Fun. We should play too.
Not happening. Weirdness was contagious. What if she caught it? There was already enough chaos in her life; she didn’t need more.
Tate kept her focus on her surroundings, noting the position of the prisoners who were keeping their distance. For now.
Tate’s small party drew the attention of everyone present. Not that there were many. A woman talked to herself as she twirled the ends of her hair with her fingers. She stood in an entrance to a hall that branched off this room. There were several branches, Tate realized. The better to ambush people from.
Another man sat on top of a mound of bones like they were a throne and he the king, watching them with hungry eyes. His hair was long. Like the singing man, his clothes were thin but more threadbare. His feet were also bare. They rested on top of a skull, his toes occasionally flexing on it.

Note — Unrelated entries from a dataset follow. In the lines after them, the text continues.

Each row is a point on a landscape with many valleys, with its height.
From any point a ball rolls to the lowest of the 2 points nearest to it. It stops when none of these is lower. Distance is the straight distance between rows; heights are no part of it.
feg (h 54.0): 123,129,145,138,153,133,171,101,107,131,117,167,132,132,146,84,116,156,106,99,114,160,118
veved (h 59.4): 131,113,159,148,111,139,153,114,123,130,123,146,105,115,131,135,106,147,110,109,140,143,91
rek (h 29.0): 99,130,107,124,129,125,59,142,124,120,113,125,98,119,113,156,126,114,126,118,128,107,180
talo (h 57.9): 131,106,138,145,152,144,160,113,133,118,132,167,109,123,158,84,115,151,116,115,124,129,125
fosa (h 51.2): 145,119,96,127,112,147,137,120,124,121,137,107,107,135,134,141,153,143,138,176,134,116,143
navod (h 37.0): 132,121,120,111,79,145,108,146,97,129,111,115,103,158,132,162,160,132,125,172,144,122,154
falaf (h 33.5): 141,127,158,128,106,144,134,107,141,149,144,115,118,130,112,170,129,143,95,114,114,129,112
vul (h 66.9): 140,139,147,120,139,122,133,147,117,141,125,152,150,111,128,88,110,131,124,110,118,153,88
dup (h 43.4): 115,115,105,122,137,153,92,134,120,123,105,116,107,125,139,131,97,103,149,143,155,93,159
Fizag (h 60.1): 129,116,118,117,127,136,114,165,145,141,112,140,108,117,143,112,118,136,114,111,141,96,104
Kame (h 51.0): 120,127,154,114,117,130,130,128,147,117,146,120,95,120,104,143,139,96,128,138,129,123,122
pesu (h 56.1): 118,120,162,128,101,135,144,103,167,119,122,121,121,140,121,138,139,124,133,138,136,136,127
Riv (h 64.8): 134,152,125,99,167,136,106,143,127,151,128,115,157,123,116,110,95,92,133,109,129,106,132
Larom (h 78.4): 113,142,128,133,164,109,117,123,111,142,132,135,165,135,157,89,119,128,111,130,131,134,121
lakot (h 38.1): 107,112,136,127,121,109,132,122,157,129,108,159,137,125,139,115,111,152,110,95,112,146,122
mobad (h 25.7): 108,118,108,109,122,114,110,144,122,124,126,128,100,117,144,154,145,141,127,127,118,126,126
nifat (h 53.7): 140,109,97,125,126,134,157,101,140,117,132,108,135,125,136,139,147,162,149,145,128,134,128
zavup (h 55.2): 126,145,134,138,122,105,130,146,98,126,152,141,129,132,136,114,111,111,118,126,132,120,118
Ganun (h 24.9): 130,152,115,98,87,143,89,136,109,142,116,123,119,141,111,162,139,118,117,155,129,124,161
Pazu (h 56.9): 139,148,127,108,118,132,90,119,115,138,136,80,133,112,96,159,139,113,124,154,130,126,126
Dibog (h 35.5): 122,129,130,118,154,105,81,156,124,124,105,153,141,128,135,97,112,116,125,116,128,110,135
reg (h 11.2): 133,134,125,115,86,137,97,145,131,129,125,145,131,133,109,162,134,140,112,129,108,125,143
nusot (h 66.5): 122,125,113,131,106,128,186,107,138,138,123,139,119,142,136,144,116,144,107,106,130,127,128
Rubi (h 54.4): 144,127,157,143,128,157,179,100,123,130,125,129,124,116,105,139,103,147,119,96,114,152,99
Tipuv (h 22.7): 131,135,118,122,119,106,93,146,138,121,130,133,155,139,118,131,113,111,136,117,106,114,171
Sor (h 30.4): 109,146,127,136,143,104,97,144,116,115,131,123,112,102,115,95,103,87,132,127,131,113,156
fonel (h 29.6): 124,127,106,127,134,101,103,151,136,133,130,141,151,126,131,117,116,135,117,112,105,114,135
Tob (h 45.0): 85,140,94,121,139,106,96,142,114,138,90,133,123,135,144,144,136,114,129,120,153,127,145
Puv (h 58.1): 121,143,160,129,134,113,136,143,107,136,166,134,130,115,133,110,97,104,124,123,95,138,121
Fevu (h 53.3): 135,150,108,143,103,112,124,129,127,133,133,110,154,121,110,136,127,121,142,162,141,140,117
lefu (h 8.7): 129,145,141,102,115,130,94,142,142,130,161,119,141,138,104,154,124,100,118,120,85,112,173
Kabe (h 59.6): 129,146,144,106,127,125,94,116,110,115,131,86,133,123,101,154,123,92,146,146,147,122,142
toz (h 35.4): 117,115,137,134,129,115,154,113,159,124,114,144,162,133,143,88,117,134,124,114,130,148,112
zafof (h 47.7): 113,143,92,117,131,113,98,122,119,139,115,117,141,148,130,161,144,128,134,152,139,125,139
res (h 46.0): 112,121,153,130,142,128,149,111,135,140,112,155,133,116,133,111,103,163,97,77,95,156,121
mar (h 49.2): 149,137,151,145,141,158,184,89,126,122,126,134,120,141,105,135,141,136,124,105,126,145,118
luti (h 40.5): 148,129,119,82,95,157,76,133,121,133,109,114,122,129,93,144,160,126,119,158,116,121,170
tugo (h 57.2): 141,107,144,130,115,117,138,155,143,114,120,149,115,122,132,108,119,125,121,102,135,111,103
vapi (h 63.9): 139,134,111,121,104,130,164,117,144,132,120,140,123,165,118,149,150,140,112,119,126,113,137
vov (h 41.7): 155,134,155,138,124,147,162,85,134,135,146,114,114,148,105,158,161,138,106,127,129,123,116
nedug (h 14.9): 158,142,141,155,137,128,162,125,122,129,163,123,151,133,112,111,136,114,151,140,109,143,125
bakof (h 55.3): 122,147,126,128,118,126,114,116,134,142,159,96,133,108,105,140,121,119,121,155,119,141,117
subo (h 9.1): 155,111,141,160,136,125,150,104,131,111,123,125,142,135,115,145,139,177,130,115,104,153,125
Pef (h 60.6): 120,154,151,109,135,120,136,147,120,135,155,112,143,116,108,119,111,82,147,128,113,141,121
Levol (h 64.6): 133,126,153,121,143,125,111,147,138,156,138,132,157,102,122,129,97,131,121,97,107,142,94
tad (h 53.5): 141,108,117,146,125,132,150,134,137,115,114,138,116,127,136,124,140,146,138,118,155,120,100
Doli (h 72.8): 133,129,163,109,130,126,97,144,151,141,134,87,159,129,92,145,135,99,146,125,102,141,127
tuzi (h 45.2): 103,122,134,120,142,129,133,120,155,125,135,138,97,118,137,112,128,121,127,129,128,122,120
Ges (h 47.3): 128,109,121,127,106,137,99,115,134,115,130,95,119,130,134,149,146,129,132,171,140,123,138
Pir (h 62.5): 120,120,117,122,143,134,114,147,114,146,113,130,116,121,159,141,126,132,124,134,159,108,90
las (h 37.3): 130,124,134,145,131,131,135,116,102,133,143,156,115,129,138,157,152,154,123,135,124,142,104
Zik (h 16.5): 103,132,116,112,127,128,91,141,115,120,132,126,94,113,132,154,133,117,132,146,123,113,152
fiva (h 34.8): 112,118,136,114,148,140,74,119,140,115,113,110,131,116,130,127,103,102,151,140,142,109,149
Veme (h 22.2): 165,128,127,118,110,162,174,91,108,125,138,122,136,132,111,133,160,151,140,151,114,161,133
Zapof (h 55.6): 141,103,115,143,140,139,186,94,132,103,144,118,131,125,145,121,135,152,142,125,137,142,121
mafut (h 70.7): 161,122,138,102,122,135,100,149,151,134,133,103,156,127,97,150,129,127,142,122,96,121,131
zemi (h 53.0): 123,113,111,124,101,140,159,154,129,134,107,141,83,147,150,144,158,142,142,140,140,119,141
fiki (h 50.9): 111,115,102,132,122,120,157,153,113,123,112,143,108,128,165,120,145,134,146,130,153,127,122
pive (h 14.4): 153,117,145,102,104,137,140,103,118,120,148,103,132,132,114,141,151,143,133,147,103,144,137
duled (h 40.3): 108,136,112,132,137,101,78,158,108,130,87,144,142,121,141,82,115,119,116,124,159,126,131
Nonit (h 71.5): 121,141,119,131,164,143,119,127,130,114,126,153,134,130,140,90,129,93,154,145,151,120,123
kip (h 73.5): 127,131,103,157,145,140,138,125,132,110,127,133,134,129,143,104,148,109,162,153,163,129,119
nezad (h 59.8): 150,130,114,146,90,133,182,109,125,117,114,122,116,142,107,140,167,158,120,124,132,138,136
runov (h 42.9): 81,145,107,115,123,100,101,150,125,133,89,144,121,125,143,100,122,106,107,108,157,125,140
lagis (h 33.8): 118,119,118,116,111,115,116,147,176,130,128,138,130,112,123,117,108,134,122,100,110,127,135
motim (h 62.7): 137,147,134,110,168,116,138,146,129,146,146,101,162,118,113,103,108,100,141,127,119,123,116
dakit (h 43.5): 121,103,124,137,130,120,152,121,104,121,115,151,124,143,167,148,139,174,127,109,123,139,113
Tipug (h 23.7): 121,115,121,97,106,121,142,125,116,115,139,130,107,121,131,150,146,151,137,130,99,141,139
vav (h 77.2): 121,133,131,129,159,126,125,119,137,149,155,130,149,124,160,93,95,131,105,131,116,130,122
Palu (h 32.3): 130,124,135,155,122,129,143,116,139,128,129,154,151,137,149,111,111,131,134,139,130,143,120
bek (h 44.3): 113,112,128,128,143,119,99,116,138,101,133,101,133,129,143,127,127,114,148,151,142,115,142
fima (h 24.7): 158,128,138,176,124,136,168,128,130,117,145,143,138,124,114,108,123,137,144,134,125,141,115
muf (h 47.9): 126,135,105,133,149,142,103,132,98,120,115,123,122,146,140,139,121,104,150,148,160,89,153
Tebu (h 3.5): 152,134,154,123,131,133,148,116,127,122,154,105,146,133,98,135,153,115,151,146,105,151,123
rafi (h 72.5): 155,117,149,131,131,133,138,127,166,138,134,109,154,128,112,140,119,140,133,111,99,124,121
mupen (h 52.1): 123,132,125,136,124,110,114,154,94,107,121,139,121,142,146,123,119,102,129,132,158,97,128
nofu (h 25.1): 147,135,149,137,105,136,130,126,125,142,141,149,123,131,107,159,132,147,117,125,101,135,122
tera (h 49.5): 104,121,115,147,126,113,164,139,118,121,125,144,106,125,167,85,134,137,118,117,153,143,119
Gomoz (h 50.3): 127,148,78,153,120,114,125,132,108,134,127,127,134,140,123,153,154,132,129,153,147,124,134
gizi (h 75.3): 126,121,138,143,164,125,163,99,140,139,149,126,144,135,146,122,111,147,109,108,120,127,110
kevi (h 56.4): 134,119,96,144,97,145,178,119,122,127,114,130,96,152,133,148,179,151,133,142,148,141,144
let (h 39.3): 106,129,120,131,137,100,116,150,143,112,130,132,109,101,124,84,119,110,128,131,130,122,128
gos (h 30.7): 143,108,133,152,129,130,145,113,129,126,101,152,123,140,128,152,135,180,115,100,109,138,126
nukan (h 45.5): 113,131,110,133,92,142,98,150,100,126,100,113,106,137,134,158,135,116,145,165,171,121,147
zupuz (h 67.8): 153,135,125,112,161,134,86,142,142,134,126,101,151,125,102,139,118,114,141,125,125,94,131
Veg (h 18.1): 104,141,122,136,156,113,76,127,109,122,113,126,113,113,113,122,105,98,130,113,140,97,179
nasu (h 59.3): 132,124,131,178,157,145,179,82,128,108,141,123,144,121,137,103,128,147,130,105,134,163,123
fov (h 61.4): 129,123,161,117,139,119,113,151,131,135,159,134,125,112,133,127,116,113,115,103,95,124,112
Ril (h 64.3): 121,127,111,122,107,148,135,124,137,153,113,126,119,137,144,158,129,138,116,139,157,120,101
legi (h 73.7): 131,121,144,123,154,127,133,101,165,154,146,109,153,140,130,138,119,129,117,120,113,121,123
fabo (h 69.2): 136,135,150,125,154,132,141,144,117,119,137,142,135,122,138,82,120,110,149,134,144,137,94
rinul (h 45.8): 114,128,124,135,147,97,135,140,129,113,130,130,123,117,150,51,134,125,117,126,146,137,120

Where does a ball stop that starts at each point below?
kevi => Veg
feg => Tebu
Zapof => fiva
kip => Veg
tugo => Veg
bakof => lefu
Ril => Veg
Rubi => reg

A few others were scattered throughout, moving away as Tate advanced toward the singing man.
“These people seem more crazy than criminal,” Dewdrop observed.
“Wouldn’t you be too if you spent years locked away from the sun?” a stranger said from right behind them.
At some point the man had left his throne of bones to shadow them. There’d been no warning and Tate hadn’t registered his presence before he spoke.
Don’t like him.
Tate nodded grimly in agreement. Not many people could sneak up on her and Dewdrop like that.
He looked fascinated as he stared at Tate. “Dragon-ridden. Female no less. How intriguing.”
“Step away, Tyne.” Ryu’s eyes promised pain if the man didn’t listen.
“You seem angry. Aren’t you happy to see an old friend?”
“I don’t consider failed usurpers my friends.”
Tyne lifted a shoulder. “We all make mistakes.”
“Except most times those mistakes don’t cause you to betray the people you swore an oath to. Nor do they result in the death of hundreds.”
“That’s war for you. People die.”
“Charming,” Dewdrop drawled.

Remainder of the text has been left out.